467722 Dissipative Particle Dynamics (DPD) Simulations of Star Polymer Microdroplets with Tunable Hollowness and Porosity Controlled By Nanoscale Block Architecture

Wednesday, November 16, 2016: 3:15 PM
Golden Gate 7 (Hilton San Francisco Union Square)
Ryan L. Marson1, Zhanpeng Zhang2, Peter Ma2 and Sharon C. Glotzer3, (1)Chemical Engineering, University of Michigan, Ann Arbor, MI, (2)Biomedical Engineering, University of Michigan, Ann Arbor, (3)Department of Chemical Engineering, University of Michigan, Ann Arbor, MI

Recently we have reported the ability to simultaneously control the nano-scale and micro-scale assembly of droplets, made from star polymers, which are used as scaffolds for tissue regeneration.[1] A variety of hollow, non-hollow, and porous structures were obtained via experiment, and subsequently corroborated by simulation.
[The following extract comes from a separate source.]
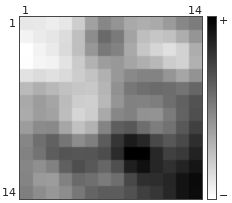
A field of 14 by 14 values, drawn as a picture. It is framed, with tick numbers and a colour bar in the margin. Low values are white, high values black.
The bottom right is the ninth with the highest average. The top left is the ninth with the lowest average. There are no lone odd cells. Values rise toward the bottom right.

Importantly, the droplet microstructure was tunable via a single control parameter - the relative density of unreacted star polymer end groups (hydroxyls) within the block. Using dissipative particle dynamics simulations (DPD) containing millions particles we describe how the hydroxyl density controls the droplet structure; by varying the star polymer block architecture (arm length and number) we stabilize different droplet morphologies that can be predicted via the hydroxyl density. Finally, we also highlight the role of solvent selectivity between the hydroxyl groups and the polymer itself in determining the resultant mesostructure.

1. Zhang, Z.; Marson, R. L.; Ge, Z.; Glotzer, S. C.; Ma, P. X. “Simultaneous Nano- and Microscale Control of Nanofibrous Microspheres Self-Assembled from Star-Shaped Polymers.” Advanced Materials (2015). doi: 10.1002/adma.201501329.